Eugene was almost happy when he reached
the Rue Nueve-Sainte-Genevieve; he was so glad to
bring the news to the dying man that one of his daughters
was coming. He fumbled in Delphine’s purse
for money, so as to dismiss the cab at once; and discovered
that the young, beautiful, and wealthy woman of fashion
had only seventy francs in her private purse.
He climbed the stairs and found Bianchon supporting
Goriot, while the house surgeon from the hospital was
applying moxas to the patient’s back—under
the direction of the physician, it was the last expedient
of science, and it was tried in vain.
“Can you feel them?” asked
the physician. But Goriot had caught sight of
Rastignac, and answered, “They are coming, are
they not?”
“There is hope yet,” said the surgeon;
“he can speak.”
“Yes,” said Eugene, “Delphine is
coming.”
“Oh! that is nothing!”
said Bianchon; “he has been talking about his
daughters all the time. He calls for them as a
man impaled calls for water, they say——”
“We may as well give up,”
said the physician, addressing the surgeon. “Nothing
more can be done now; the case is hopeless.”
Bianchon and the house surgeon stretched
the dying man out again on his loathsome bed.
“But the sheets ought to be
changed,” added the physician. “Even
if there is no hope left, something is due to human
nature. I shall come back again, Bianchon,”
he said, turning to the medical student. “If
he complains again, rub some laudanum over the diaphragm.”
He went, and the house surgeon went with him.
“Come, Eugene, pluck up heart,
my boy,” said Bianchon, as soon as they were
alone; “we must set about changing his sheets,
and put him into a clean shirt. Go and tell Sylvie
to bring some sheets and come and help us to make
the bed.”
Eugene went downstairs, and found
Mme. Vauquer engaged in setting the table; Sylvie
was helping her. Eugene had scarcely opened his
mouth before the widow walked up to him with the acidulous
sweet smile of a cautious shopkeeper who is anxious
neither to lose money nor to offend a customer.
“My dear Monsieur Eugene,”
she said, when he had spoken, “you know quite
as well as I do that Father Goriot has not a brass
farthing left. If you give out clean linen for
a man who is just going to turn up his eyes, you are
not likely to see your sheets again, for one is sure
to be wanted to wrap him in. Now, you owe me a
hundred and forty-four francs as it is, add forty
francs for the pair of sheets, and then there are
several little things, besides the candle that Sylvie
will give you; altogether it will all mount up to at
least two hundred francs, which is more than a poor
widow like me can afford to lose. Lord! now,
Monsieur Eugene, look at it fairly. I have lost
quite enough in these five days since this run of
ill-luck set in for me. I would rather than ten
crowns that the old gentlemen had moved out as you
said. It sets the other lodgers against the house.

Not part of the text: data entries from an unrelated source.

Facts:
[J_963, J_604, J_762] Φ J_365
[J_829, J_788] Φ J_235
[J_106, J_886, J_92] Φ J_74
[J_29, J_515, J_600] Φ J_236
[J_29, J_306, J_897, J_956, J_654] Φ J_445
[J_389, J_121] Φ J_132
[J_389, J_727] Φ J_680
[J_795, J_632, J_762] Φ J_679
[J_255, J_306, J_124, J_236] Φ J_57
[J_189, J_632] Φ J_788
[J_788, J_761] Φ J_829
[J_677, J_949] Φ J_600
[J_427, J_761] Φ J_618
[J_181, J_300] Φ J_17
[J_114] Φ J_890
[J_672, J_906] Φ J_52
[J_356, J_600, J_890, J_774, J_365, J_361] Φ J_118
[J_359] Φ J_238
[J_359] Φ J_415
[J_597, J_600, J_236] Φ J_318
[J_973, J_121] Φ J_841
[J_982, J_91, J_485, J_213, J_884, J_126, J_797, J_445, J_966, J_344, J_118, J_236] Φ J_656
[J_982] Φ J_887
[J_53] Φ J_956
[J_53] Φ J_310
[J_362, J_415, J_57, J_79, J_126, J_949, J_869] Φ J_48
[J_502] Φ J_515
[J_502] Φ J_499
[J_415, J_543] Φ J_174
[J_57, J_897, J_126, J_124, J_445, J_419, J_122] Φ J_884
[J_57, J_821] Φ J_485
[J_622, J_17, J_774] Φ J_91
[J_543, J_519] Φ J_32
[J_467] Φ J_79
[J_242] Φ J_519
[J_727, J_887, J_519] Φ J_897
[J_483] Φ J_542
[J_246, J_618] Φ J_639
[J_246] Φ J_821
[J_928, J_632, J_235, J_159, J_542] Φ J_258
[J_121, J_604] Φ J_131
[J_121] Φ J_92
[J_887] Φ J_795
[J_213, J_814, J_245] Φ J_126
[J_657] Φ J_521
[J_814] Φ J_339
[J_79] Φ J_797
[J_515] Φ J_665
[J_126] Φ J_419
[J_230, J_308, J_636, J_588, J_720] Φ J_963
[J_129, J_22] Φ J_654
[J_129, J_670] Φ J_677
[J_665, J_208] Φ J_255
[J_665, J_469] Φ J_181
[J_762] Φ J_29
[J_208, J_588] Φ J_428
[J_446] Φ J_621
[J_446] Φ J_469
[J_821, J_869, J_245] Φ J_672
[J_821] Φ J_597
[J_224] Φ J_604
[J_224] Φ J_367
[J_469] Φ J_159
[J_966] Φ J_106
[J_122] Φ J_720
[J_122] Φ J_424
[J_245] Φ J_670
[J_588] Φ J_306
[J_178, J_22, J_618] Φ J_982
[J_344] Φ J_230
[J_344] Φ J_359
[J_670] Φ J_190
[J_742] Φ J_906
[J_742] Φ J_293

It would not take much to make me send him to the
workhouse. In short, just put yourself in my
place. I have to think of my establishment first,
for I have my own living to make.”
Eugene hurried up to Goriot’s room.
“Bianchon,” he cried, “the money
for the watch?”
“There it is on the table, or
the three hundred and sixty odd francs that are left
of it. I paid up all the old scores out of it
before they let me have the things. The pawn
ticket lies there under the money.”
Rastignac hurried downstairs.
“Here, madame” he said
in disgust, “let us square accounts. M.
Goriot will not stay much longer in your house, nor
shall I——”
“Yes, he will go out feet foremost,
poor old gentleman,” she said, counting the
francs with a half-facetious, half-lugubrious expression.